Michal and I had a great time looking over pictures of a trip we took to China. It was such a refresher course to read over my old journal and remember fun things we did, and stuff we saw.
Michal and I with a Chinese woman in a roadside village. What would happen if a bus load of tourists pulled up to your house in Murphys and asked if the people could come in and talk to you and see inside your house, and ask you personal questions about your life and how you live?
She lives in the country and is allowed two children, instead of one. Her boys both graduated college. She lives in her family home where she and her husband grow cotton.
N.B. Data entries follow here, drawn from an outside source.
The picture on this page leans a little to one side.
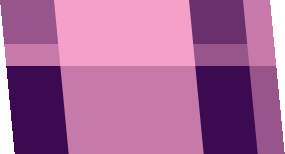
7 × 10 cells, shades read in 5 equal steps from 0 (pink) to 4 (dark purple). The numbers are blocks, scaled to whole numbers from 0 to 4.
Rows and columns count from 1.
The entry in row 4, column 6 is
1
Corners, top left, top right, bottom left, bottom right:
2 1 4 2
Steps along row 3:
same down same same same same up same down
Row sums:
11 11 7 23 23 23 23
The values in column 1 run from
1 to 4
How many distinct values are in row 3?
3
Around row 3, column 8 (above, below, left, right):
3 4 0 2
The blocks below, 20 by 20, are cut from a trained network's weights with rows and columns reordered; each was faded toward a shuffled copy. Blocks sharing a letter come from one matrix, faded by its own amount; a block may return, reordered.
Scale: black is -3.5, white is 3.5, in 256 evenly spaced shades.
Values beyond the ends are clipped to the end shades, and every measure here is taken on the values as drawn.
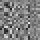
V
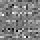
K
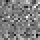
K
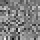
V
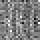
K
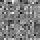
K
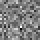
V
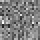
V
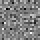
K
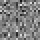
V
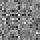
V
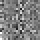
V
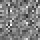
V
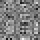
V
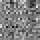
K
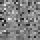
K
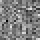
K
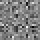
V
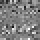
K
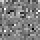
K
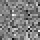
V
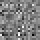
V
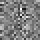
V
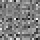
V
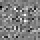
K
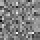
V
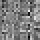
V
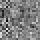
V
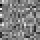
V
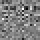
V
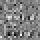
V
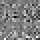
K
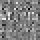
K
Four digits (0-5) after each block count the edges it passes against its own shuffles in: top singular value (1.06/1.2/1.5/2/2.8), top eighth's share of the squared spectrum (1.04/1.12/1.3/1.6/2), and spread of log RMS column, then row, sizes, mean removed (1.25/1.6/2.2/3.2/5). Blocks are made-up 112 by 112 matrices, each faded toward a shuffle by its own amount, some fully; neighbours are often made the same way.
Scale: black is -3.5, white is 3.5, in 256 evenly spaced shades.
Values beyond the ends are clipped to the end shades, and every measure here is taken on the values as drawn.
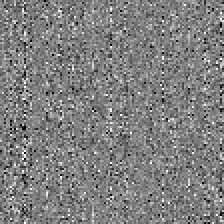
2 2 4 0
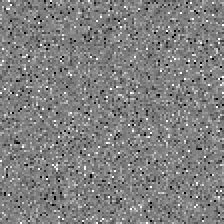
0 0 0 0
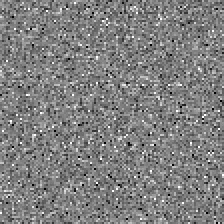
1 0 0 1
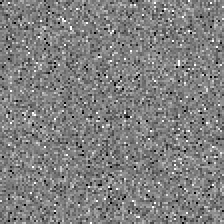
0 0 0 0
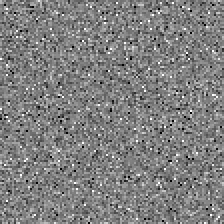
0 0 0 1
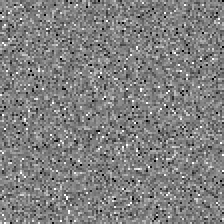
0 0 0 0
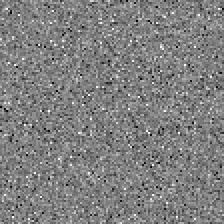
0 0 0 0
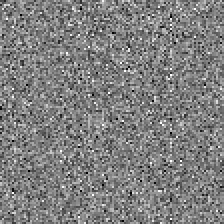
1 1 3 0
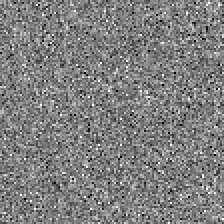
0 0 0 0
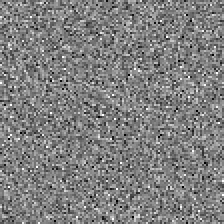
0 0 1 0
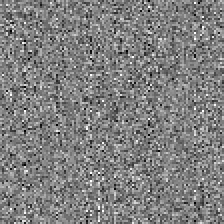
1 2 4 0
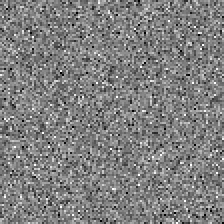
0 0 0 0
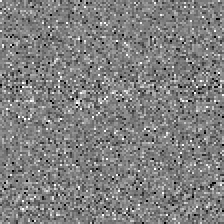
1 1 0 2
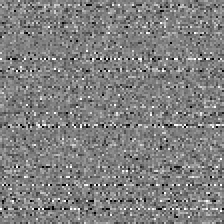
2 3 0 4
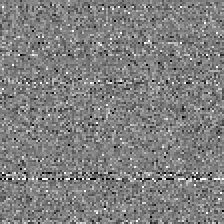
3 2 0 3
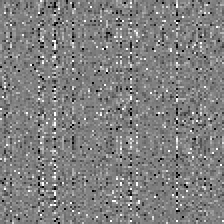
4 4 3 2
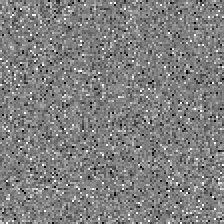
2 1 0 0
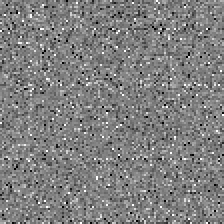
3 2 0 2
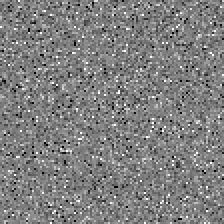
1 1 0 0
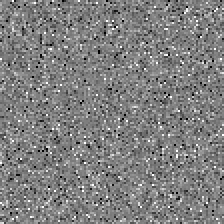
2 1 0

They have a hog to butcher, and a pond filled with edible plants shared with neighbors. The tiny house had two rooms a large gas wok in the kitchen with a table; one bedroom where the bed was in a corner with little room to walk around it.
Michal with the ladies of a small Naxi (Nah-shee) village, all dressed for town to meet with a government official. Everyone friendly and accommodating.
I looked for a picture I had of Michal watching a talented cryptographer showing how to paint Chinese script on a papyrus, but I couldn't find it. Here, in the lobby of one hotel, we are both fastened by an ancient, intricate, carving in jade.
We talked about the places on our bucket list, favorite or memorable experiences on the road. I love what famous travel host Rick Steves said about travel: "You cannot be a bigot when you understand other cultures." He is so right.